Phil Nimmons and
James Campbell


Phil Nimmons (Right) with Jim Campbell

Phil Nimmons
Phil Nimmons (b. 1923 in Kamloops, BC) started writing music not long after his voice broke. Essentially self-taught as a clarinetist, he joined the Ray Norris Quintet while doing pre-med studies at the University of British Columbia, in the late 1930s and early 40s. He played clarinet, composed and arranged for weekly Serenade in Rhythm radio broadcasts. At this time, Nimmons also played clarinet with the CBC Vancouver Orchestra under John Avison, soaking up new scores of contemporary music as easily as the classics of swing and the newly emerging bebop. "The only clarinet lessons I'd had up to then were from a tug boat captain who owed my dad money for dentistry work," Nimmons told his Parry Sound fans. Then, with thoughts of a career in medicine long since abandoned, Nimmons won a scholarship to Juilliard in 1945. He played in every group he could, from symphony orchestras to concert bands and woodwind quintets, lived on $100 a month and heard many of the musical greats in Carnegie Hall and on 52nd Street. "For me, jazz and the classics co-existed at this time," Nimmons recalls. "There was no divide."

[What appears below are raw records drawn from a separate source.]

A landscape with many valleys, sampled at points; each row gives a point and its height.
From any point a ball rolls to the lowest of the 2 points nearest to it. It stops when none of these is lower. Distance is the straight distance between rows; heights are no part of it.
Z369: [ 24  13 -12   3 -18   9 -11   2  18  11 -29  12 -17  -7   1  24  16   6
   6  -3 -10]  h=85.7
Z323: [ 16   5  -9 -15  -6   2   0 -14  -3   8  28   3 -11  -5  -9  -4 -19  17
  -7  10  14]  h=73.3
Z767: [ 11   3   1   5  -9 -10  -3   5 -13   4 -19  13  13  -6  -1 -24 -18   2
 -11   6 -16]  h=21.0
Z884: [  6  19  19   2   1  -6  -8  -8  13   6 -10  14 -16  16 -18  11  11   8
  -4   1 -26]  h=66.8
Z486: [  4  -2  16  -1  -4   8  -2  -7 -12 -13   0   0  -7  -4 -11   0  -3   9
   8  -1  -4]  h=50.3
Z429: [ -7  -8  -1  12 -15 -16 -17  10  -7   4 -25  -7   3 -10   9  -7  15  -8
   4   6  17]  h=58.7
Z796: [  0  25  -7   7   5  10   0  -1  11  14  -4  -2  -9  20  25  -2   5 -14
  -1 -18 -20]  h=37.5
Z479: [-12 -19   2  -2  -1 -12  13   8  12   9  -8  -8   6   8  -3  -1  -1 -11
 -21  14 -17]  h=72.6
Z136: [ 12   1 -24 -21  13   9   0  -1  -4  -4  31   2  -6 -12 -12   0 -25   5
  -9   0  12]  h=72.3
Z265: [  1 -13   1  -5   4   3  -2   8  -6   6  -8 -13  -9  18  10  12  10  -5
 -15 -20  -6]  h=80.7
Z387: [-16   7  -1  -3  -9   1   7  -9   5 -12  17 -14  -7  14   8 -20  13  -3
   6  11   7]  h=41.4
Z853: [  6  -4  -6  -1 -10 -21 -15  -3 -16 -15   9   1  -1 -15 -16 -12   0  18
   0  15  16]  h=46.8
Z501: [ -9  17   6   7   7  11  -4  -5  -8   1  -5   0  -4  24  20 -11   9  -9
   2 -17  -9]  h=44.8
Z242: [ 18   1 -11   4   4  -4  -5  -6   9  -4  12  25  11 -15 -15   8 -17  22
  -5   4   2]  h=22.3
Z878: [  6  -1   3  -9 -18  11  12 -13  -9 -26   4  -7 -15   2   0 -13  -2  11
  15   5 -13]  h=40.8
Z125: [ -8   6  -6  -4  -8  -2  15  -3 -13 -12   8  -5   1   8  11 -33   0  -4
   7  17   5]  h=32.1
Z566: [ -7   3  28  -6 -15  -8  -5  -3  10  10  -9   2  -2 -11 -20  -6  -2   9
 -11  13  -4]  h=64.7
Z728: [ -7 -26  10  -4   6  -8  -1  13 -18  -7 -16  -5   8  -9 -12  10  12  -2
  -1   9   9]  h=86.3
Z666: [-17   5  -5  16  14  -7  11   2  16  -6   6   7  17   6   6  -5   7 -16
   9  -1 -14]  h=19.5
Z305: [ -6 -10  -4 -17   0  -2  -6   9  -4  -7  -3 -21  -1   4   9 -10   2   0
 -27  -9 -15]  h=77.9
Z682: [-16  -9  -2  12  -6 -10  -7   5   2   0  -3 -11   9  -7   4  -6   8 -12
  -2  11  20]  h=67.1
Z498: [ 11   6   7  -6 -23   3 -15  -2   3  14 -25  -3 -27   0   5  11  21   7
   6  -4   4]  h=75.7
Z612: [ -3 -22 -11   1  12 -11  15   5  -6  14  15  -5   6  17 -10   5   0 -17
  -8  23  27]  h=54.6
Z19: [ -6   7   3  -1   1  22  19  -8  11  -5  22  -9   1  -7   4   2 -14  -2
  21   0  12]  h=9.1
Z570: [  0   5  10  -5  -4  13 -24  11  15   8 -30  -1  -1 -15   4  16   4   4
 -14 -18  -8]  h=73.5
Z213: [  4  22 -12   8   8   1   4  -4   3 -20   3  15   2   0  14  -9   7   0
  15 -10 -29]  h=47.7
Z458: [ -4  -1  10 -18 -10  13  17  -3  18   1  12  -6  -2 -23  -8  -4 -14   2
  -3  14 -11]  h=56.0
Z314: [ -8 -11  -8  -3  16   4   7   3 -32 -17   5  -5   8   9 -12 -12  -5 -11
  -3  15  19]  h=67.7
Z115: [ 11  16   0  -1 -17   5  -8  -1   1  -4 -21   7 -12   1   7 -10   3  -1
   2  -6 -28]  h=50.9
Z689: [ 13  -8   2  -9   6   4 -11   4   6 -13  -7  10   0  -8 -11  22   3  21
  -9 -12 -13]  h=55.9
Z82: [-12   9   5  17   9   1  14 -15  16   9  23   3   1  23   5   8   9 -11
  17   0  12]  h=75.3
Z632: [ -6  -8  14   3 -10   6  -6  -4   7   0   1 -12 -12  -6  -2  19  15   1
  17  -2  21]  h=42.0
Z389: [ -8  16  -5  -6   8  11  19   3  18  14  13  -7   1   9  27  -6  -6  -8
  -3 -14  -9]  h=30.4
Z674: [  5  -1   4 -18  10  11   1   4   4  -9   5   3   7  -9  -5   1 -14  16
 -20 -11 -22]  h=50.1
Z446: [-15   3   7  13   4  -8   8 -11  12  20  24  -1   6  12  -3   0  -1  -8
   3  16  24]  h=73.2
Z449: [  5 -26  21 -11  -5   4   7  11  -8   5 -24  -2   0 -13 -13  18  -2   2
  -4   7  -2]  h=92.0
Z130: [  8 -11 -14   2  -8   3  10   9   2   4  -5   2  17 -24   0  -6 -22 -12
  -2   8  -6]  h=55.8
Z562: [  3  13   4  10  -4   1   6 -24   4   0  25   2 -15  19   3   2   3  11
  21  -1  11]  h=76.5
Z555: [ -7 -17 -14 -11  -5   5  21   2  16 -17  24 -20  -3  -1  -1   2   4  -5
   7   5  -5]  h=46.9
Z578: [ -7  -7  12  -6 -16  11   8  -6  10  11  -4 -17 -18  22   8   1  14 -13
  -2   7   2]  h=54.9
Z328: [ -5 -15   4  -2   2  -9  -5   5 -23  24 -23  -3   1   0  11  13  20   5
  14  -2  32]  h=73.4
Z342: [ 13  -8 -15  -7   8  -2  15  -1 -13 -25  13   4   6  -2  -4  -4  -9   5
   1  -2 -22]  h=23.7
Z159: [  2   2  10   2   0   1 -13   7 -16   3 -16   9  15 -14  -5  -9 -16  -1
 -12  -3   1]  h=31.8
Z38: [ 13   3  -4  -1 -11   5   9 -15 -10   8  17  -2 -10   9   6  -9 -15   5
   9   8  14]  h=74.5
Z225: [ -4   4  11   3  -3  20   7  -2  17   8 -12  -8 -15  15   0  18  19 -20
   9  -2 -17]  h=62.3
Z537: [  2   9   7 -12 -14  10  -2  -1  -2  25   0  -7  -3  -3  12 -15 -21   0
 -18   0   6]  h=64.0
Z533: [ -7 -21  -4  -6  -3 -11  -3  17   3   3 -20 -15   6  -5   4  -2   1 -10
 -26   2 -14]  h=75.2
Z384: [  2   6 -16 -12  23   3  -6   3 -12  -9  26   2   8  -7  -4  -9 -19   5
 -13  -8   4]  h=71.6
Z297: [ 13  -8   1  -4 -12 -26 -12  -2 -11  -6  -7   7 -13  -4 -13  -1  12  24
   1   6   8]  h=55.3
Z114: [-18  26  19  10  13   6  16  -9  -5  -1  11  14   9   8   5 -19  -4  -1
  15  10   6]  h=75.4
Z453: [ 24   3  -5   4   1   4   7 -10  -3 -11   7  25   6  -3  -7   2 -17  17
   7  -2 -17]  h=14.1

Composition lessons in Toronto, then countless commissioned scores of incidental music for CBC shows equipped Nimmons the composer with the technique to craft a musical motif and allow a new piece to unfold from its latent ideas. "I'd rather find a musical seed that has a lot of potential than write music that's just descriptive," he adds.

James Campbell
James Campbell has followed his muse to five television specials, more than 40 recordings, over 30 works commissioned, a Juno Award for Stolen Gems, a Roy Thomson Hall Award, Canada's Artist of the Year and the Order of Canada. Most recently, Campbell received The Queen's Golden Jubilee Medal. This was given on the occasion of the fiftieth Anniversary of the accession of Her Majesty the Queen to the Throne.

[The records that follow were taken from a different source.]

Each row is a point on a tangle of strands that fork and nearly touch. The rows are in no order.
Two points are linked if the straight distance between their rows is under 76.3. Some points are linked to none.
(558): [ 20.6 -12.1 -16.9  24.7 -48.0  19.4  -8.2 -14.8 -20.6  25.7 -16.6 -18.2
   2.9   6.9  18.3  16.9  -3.6   6.2  -8.8  -3.3 -14.8  24.0  -1.8   0.5
  -2.3]
(508): [-14.4  -1.1  14.0 -32.4  -3.7  -0.2   1.0  19.5  24.2   6.6  20.9  -3.4
 -11.4  15.5 -13.7  16.0  -5.6  -9.8  -4.7  20.0  -2.0  -7.9  -2.7   1.3
 -20.0]
(365): [  2.3   6.2  -2.3   9.4 -23.0  23.9  -7.5  -9.4  14.6   7.6 -18.9   7.0
  -3.8 -34.5 -19.6  31.0  -3.4 -16.9 -13.2   0.0 -27.5   4.9  -3.6 -29.2
 -40.9]
(308): [  2.1  13.3 -20.4   4.7   7.8 -27.3   3.6  -8.8  15.8   1.5 -12.5  -1.8
 -27.3 -25.4  16.0   7.7  33.6  15.9 -13.5 -23.0 -12.0   0.3   7.0  -6.6
  29.5]
(1113): [ 15.1  -3.4  -4.0 -10.6 -22.1  12.7 -12.0  -8.3   4.0 -15.3 -23.5  -6.8
   3.8 -11.9   2.4  29.8  14.2 -22.3   0.8  10.8 -28.8  20.8   4.7 -40.0
 -28.4]
(1145): [ 15.6  20.2  -5.2  30.5 -13.9 -16.0  21.9  16.9  12.9  14.2  -0.5 -39.0
  -4.5 -19.7  12.9  -4.0  -5.2  30.4   2.7  -7.7 -29.9  17.8   3.6  -8.9
  -5.5]
(745): [ -2.1  19.4 -13.3   7.4  22.8  -0.7 -39.7  11.9  -0.3   1.9  17.5 -15.3
  23.8  14.9  19.5  17.8   8.9   8.1   4.6   9.1  16.9   5.7  14.6 -15.1
  10.6]
(464): [ -4.1 -14.0  40.8   6.0 -28.5   8.1   9.0  -3.8   8.6 -24.6  28.7  -7.3
  -1.9  12.4 -25.4 -19.6   5.2 -17.5  13.2  18.5   7.3  18.9 -26.5  -8.5
 -18.6]
(31): [  3.7  -8.3 -17.0   0.2  -0.9   3.3   7.8   4.2  34.3 -14.4 -18.7  -9.7
   3.2 -36.3 -21.2  15.9  -2.8  -4.7   2.3  -5.4 -34.3 -17.5  -9.3 -11.3
 -24.0]
(1025): [ 27.5   4.0  10.5 -17.7  -9.9  -0.5   3.2  17.6  -3.8  -2.2  13.7  17.4
  15.5   8.0  28.6  18.1  -2.4  17.9   6.6  -4.0  -6.3  19.2  27.3 -53.7
 -15.2]
(385): [ 34.2   7.9  22.4  -4.3 -27.5   7.9  16.9  -5.2 -20.0  -5.3  -4.2  31.4
  12.7 -19.6  -4.2  20.1 -19.8  -2.7   7.7   4.3  11.5  -8.8   6.3 -34.9
 -10.7]
(425): [-18.9 -12.4   6.7 -44.0  -8.1  10.3   8.5   7.2  10.6  24.0 -12.6  22.8
 -17.3  27.4 -10.7  19.5   5.1 -28.5 -10.3  11.2  -0.6 -19.0   8.6   9.8
 -15.7]
(702): [  2.7  15.8   0.6  15.0  -8.1 -16.1   2.3  17.0  18.3  32.8  27.8 -36.1
   3.3   2.1   5.1  -6.0  -7.1  33.6  -1.6   0.1  -4.2  10.4  -2.6   7.8
  -1.2]
(293): [  7.4  11.1 -24.4  50.9 -19.8  -2.6  23.6   2.2   3.8   9.9  -9.9 -34.6
 -12.7  -2.4   5.4  -1.9   5.3  24.5 -15.4  -9.3 -26.4  30.3   1.1  12.1
  18.1]
(825): [ 16.0 -16.3 -22.5 -13.2 -16.9  -8.7  16.2 -14.9  -0.1 -11.8 -36.0 -15.7
 -21.2 -35.5  23.2 -15.7  16.4  -1.3   0.7 -18.0 -37.0  -8.5 -10.3   4.9
 -10.0]
(161): [  3.8   7.0   2.8   9.9 -21.4  26.4 -12.6  -3.5 -13.5 -14.2 -22.3  13.2
   9.6  22.2   1.2  20.8   4.8 -24.8  -6.3  15.5   0.8   8.9   4.4 -25.2
 -10.9]
(120): [  8.4  17.2  28.7 -19.4   4.0 -19.4  16.0  16.9   9.7 -10.5  24.4  35.5
  21.7 -20.7 -11.1  -2.0 -40.1  22.2   1.1  -2.5  -1.2 -30.3   5.4   3.9
 -20.9]
(519): [ 19.4 -43.9 -13.4  29.0   3.7 -10.9   6.4  -9.0   4.3  18.5  -7.5 -32.1
  -5.2  15.3 -18.3   8.3  -3.8   3.7  30.1  14.8  20.6 -24.2   8.1   3.2
  37.3]
(502): [-19.4  11.7 -12.4  12.5   1.2  13.9  -6.7 -21.9  24.6 -13.2  -7.6  21.0
  18.5 -11.6 -17.8   3.8  16.9   9.2 -23.7 -44.5  -8.9  21.2  -1.2   3.2
  34.6]
(552): [-10.9  29.5  13.0  -4.7  20.2 -15.8 -11.2  17.8 -17.9   5.9   7.4  -8.8
 -15.4  18.1  17.8 -21.3 -25.1   5.0  -3.2  12.9  12.6 -18.3   0.3  26.8
   8.8]
(160): [ 13.8  -6.5 -12.7 -11.3  12.6 -13.0   7.8   8.6  21.4 -10.1   0.6   6.8
  15.9 -32.1  -7.9  12.3   4.6  10.4   7.6 -11.5   2.0 -11.8  -0.8 -30.6
  -5.6]
(540): [-16.3   1.5  10.8  -0.4  18.8  -0.3 -23.5  21.4  12.7  12.8  16.5 -16.8
 -23.8  36.0 -21.9  25.4 -12.4 -14.6  12.9  43.9  28.2 -23.9  18.4   2.6
  13.4]
(253): [-13.7   4.4   3.1  36.1  23.7   9.1  14.0  -7.1   4.6   4.4 -18.4  -1.5
  -8.1  27.3   6.4  -4.8  -0.8   1.7  -2.8  -9.1  -4.5 -14.2   8.0  38.1
  30.7]
(336): [ -9.1   3.7  -3.9 -13.9   6.4 -13.9 -22.0  -7.7  -6.0  23.6   7.9  30.0
  -1.1   8.1   0.9  32.2  19.1  -8.7 -23.6  -3.8  42.7   4.6  -6.7 -13.1
  10.2]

Called by the Toronto Star "Canada's pre-eminent clarinetist and wind soloist", James Campbell has performed in most of the world's major concert halls and with over 50 orchestras including the London Symphony, Orchestre Symphonique de Montréal and the Russian Philharmonic. During the 2003-2004 season he premiered Dreaming of the Masters, a jazz concerto by Allan Gilliland, commissioned by the Edmonton Symphony and written for James Campbell, with the Edmonton Symphony Orchestra and the Boston Pops. Last fall, Gilliland arranged Leonard Bernstein's West Side Story for Campbell and premiered it with the Kitchener Waterloo Symphony Orchestra.

Campbell has collaborated and performed with many of the world's great musicians including the late Glenn Gould and Aaron Copland; as well as chamber music tours with over 30 string quartets including the legendary Amadeus String Quartet, the Guarneri, Vermeer, New Zealand, St Lawrence, Fine Arts, and Allegri String Quartets.

Since 1989, James Campbell has made Bloomington, Indiana his base during the academic year as Professor of Music at the prestigious Music School of Indiana University.